Doutor em economia (UFU), é economista-chefe da Gladius Research

"Jair Bolsonaro está, aparentemente, disposto a comprometer a estabilidade macroeconômica do país para se reeleger."

O trecho acima foi retirado de um artigo meu publicado nesta Folha em 5 de outubro de 2021 ("Auxílio Brasil e risco democrático"). Hoje, com o avizinhamento das eleições e a flagrante vantagem da oposição nas pesquisas, o presidente da República move esforços em duas direções para manter-se no cargo: 1 - melar as eleições com as consecutivas calúnias levantadas sobre a Justiça Eleitoral e a urna eletrônica; e 2 - manipular políticas macro, precarizando as condições fiscais do próximo governo com o objetivo de recuperar pontos nas pesquisas. Focarei neste segundo ponto.

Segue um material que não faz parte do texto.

Below is a small trained network, with its code and all its weights. Each question gives an input and a class and asks what happens when units are switched off, that is, made to give their printed mean instead of their output.

import numpy as np


def w(rows, s, z=0):
    codes = np.array(rows[::2]) - 128.0
    scale = np.full(codes.shape[1], s)
    scale[-1] = z or s
    return codes * scale


def f(y):
    return y / 2 * (1 + np.tanh(0.7978845608 * (y + 0.044715 * y**3)))


def log_softmax(a):
    a = a - a.max(-1, keepdims=True)
    return a - np.log(np.exp(a).sum(-1, keepdims=True))


def net(x, mask):
    res = np.array(x, float).reshape(1, 4) / 4 @ E
    y = f(res @ A[0][:, :-1].T + A[0][:, -1])
    res = res + np.where(mask, y, B[0][:, -1]) @ B[0][:, :-1]
    return log_softmax(res[-1] @ U[:, :-1].T + U[:, -1])


A, B = {}, {}
E = w([
[73,31,254,203,84],'x0',
[218,201,196,175,117],'x1',
[61,137,248,19,164],'x2',
[200,72,95,117,131],'x3',
],0.008)
A[0] = w([
[153,115,91,173,91,202],'n1',
[69,81,209,88,147,127],'n2',
[35,195,81,142,78,142],'n3',
[183,158,156,26,152,255],'n4',
[119,45,90,15,130,162],'n5',
[132,144,74,78,151,246],'n6',
[194,2,121,104,91,162],'n7',
],0.014,0.0056)
B[0] = w([
[149,160,205,144,168,243],'n1',
[227,103,175,146,113,243],'n2',
[86,160,126,76,199,189],'n3',
[102,196,64,200,118,254],'n4',
[211,180,95,119,127,246],'n5',
[96,192,145,199,153,255],'n6',
[7,135,164,229,120,239],'n7',
],0.017,0.0095)
U = w([
[105,211,101,182,198,216],'0',
[51,29,157,151,143,4],'1',
[179,83,155,95,150,130],'2',
[118,48,98,51,155,42],'3',
[255,132,152,175,31,150],'4',
],0.0087,0.0041)

Each question gives the input, the list of numbers given to net, and the class t.
The units are the neurons (one row each of A and B). Each row of codes is followed by its name. A weight is (code - 128) times the scale printed after its matrix; where a second scale follows, it is the last column's (A, B and U).
mask holds one flag per neuron, in row order. A switched-off neuron (its flag False) gives its mean, the last column of its row in B, instead of its output. The means were averaged over made-up inputs and are rounded, as every weight is.
A unit's drop is (log p(t) with every unit on - log p(t) with that unit switched off) / (log p(t) with every unit on - log p(t) with every unit switched off).
The circuit of an input: a set's keep is (log p(t) with only the set's units on - log p(t) with every unit switched off) / (log p(t) with every unit on - log p(t) with every unit switched off). Starting from all 7 units, units are removed one at a time, each time the one whose removal leaves the highest keep (on an exact tie, the one counted first), for as long as the keep stays at least 0.8.
circuit, biggest first: the units of the circuit, biggest drop first
most important unit: the unit with the biggest drop
top k neurons: the k neurons with the biggest drops, biggest first
drop when u is switched off: that unit's drop, to one decimal
input [7,-8,-8,6], class 1: circuit, biggest first	(n7; n4)
input [1,-3,5,-1], class 4: most important unit	n2
input [7,-8,-6,-5], class 1: circuit, biggest first	(n4; n5)
input [5,-1,-1,1], class 1: top 3 neurons	(n5; n7; n4)
input [1,-8,2,-4], class 2: circuit, biggest first	(n4; n7)
input [-2,-2,7,-2], class 4: top 2 neurons	(n2; n7)
input [7,-3,2,7], class 4: top 2 neurons	(n2; n5)
input [8,2,1,5], class 1: top 2 neurons	(n7; n5)
input [3,-2,3,-2], class 4: drop when n2 is switched off	0.1
input [8,6,2,1], class 4: drop when n2 is switched off	0.2
input [7,8,-6,-4], class 4: drop when n5 is switched off	-0.1
input [2,1,-2,4], class 1: drop when n4 is switched off	0.3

A manipulação inadequada de políticas orçamentárias é recorrente no Brasil. As eleições de 2010 e 2014 já haviam sido caracterizadas por essa prática, cujas consequências foram o impeachment de 2016. É evidente que Dilma Rousseff (PT) não via na Câmara dos Deputados um cúmplice na desestruturação macroeconômica do país como hoje vê Bolsonaro. Em outras palavras, a qualidade institucional importa para as consequências do déficit.

O uso orçamentário em períodos próximos às eleições está relacionado com um incentivo das democracias. No clássico livro "Democracy in Deficit: The Legacy Political of Lord Keynes", Buchanan e Wagner argumentam que os eleitores compreendem melhor os benefícios de curto prazo de um déficit e ignoram seus custos de longo prazo. Esse incentivo torna corriqueiro (na ausência de regras) o uso oportunista do orçamento em períodos eleitorais.

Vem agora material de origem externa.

In the rows, zero is written as 128.
Two labels a row
[143 104  89 130 125 164 160 123 168 130 140 110  55 127 166 165 102 155
 135 157 116  95 105 126 157 132 125 149 152 124 121 123 139 136  66 140
 131 144 164 121  93 107 126 131 120  89 103 119 107 113 120 153 124 126
 134 142 137 119 116 143 118 145 137  95 148 136  96 240 122 134 131 138] : Q348 + Q98
[ 87 120 137 107 100  96 156 115  80 133 131 136 102 134  67 118 131 121
 183 143 128 124 153 100 155 116 155 111  73 117  90 129 157 118 150 119
 135 108 134 158 130 143 125 103 150 136 124  85 165 124 135 130 104 118
 103 142 110 123 130 139 163 149 149 120 123 131  75 137 174 119 130 129] : Q810 + Q610
[137 118 112 104  83 106 128 126 150 103 129  97  72 138  69 113  92 134
 146 136 109 116 143 174 144 165 122 114 112 118 105 142 115 107 131 152
 113 148 142 128 112 126 202 145 188  71 133  71 184 147 157  72  99 136
 118 147  92  98 130 124 155 148  90 137 115 110  74 150 136 127 175 118] : Q810 + Q98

Voltando ao pleito de 2022, a despeito da impopularidade, Bolsonaro foi o presidente que mais teve recursos orçamentários disponíveis desde a redemocratização. A PEC do orçamento de guerra, de 2020, permitiu-lhe gastar cerca de R$ 550 bilhões acima do teto. Já entre o final de 2021 e hoje, inúmeras matérias de elevado impacto fiscal foram aprovadas no Parlamento. Destaco três PECs: precatórios, ICMS e kamikaze.

Além das consequências macroeconômicas, há outro problema criado por tais matérias: a "corrida pelo gasto". O candidato e ex-presidente Luiz Inácio Lula da Silva (PT) já se comprometeu com o auxílio de R$ 600 em seu eventual governo. Gastos criados com fins eleitorais raramente são revistos —mesmo que o governo seja trocado.

Outra questão que intriga é se o dispêndio poderá reeleger Bolsonaro. E a resposta é não! Claro que, em se tratando de eleições, o imponderável pode acontecer. Porém, o déficit público isoladamente não melhora a avaliação de políticos. Evidências científicas corroboram essa hipótese. Por exemplo, Brender e Drazen (2008) mostram em ensaio empírico voltado para uma amostra relevante de democracias que incorrer em déficits reduz a probabilidade de um político ser reeleito. O eleitor pune políticos que causam déficits.

Recentemente, no livro "Austerity: When It Works and When It Doesn’t", Alesina, Favero e Giavazzi se debruçaram sobre o tema e mostram que planos de austeridade (corte de gastos, aumento de impostos ou uma combinação de ambos) não prejudicam a reeleição de um governante.

Se a despeito do uso irresponsável dos instrumentos fiscais Bolsonaro não for reeleito, trata-se de um ótimo sinal de amadurecimento democrático do país.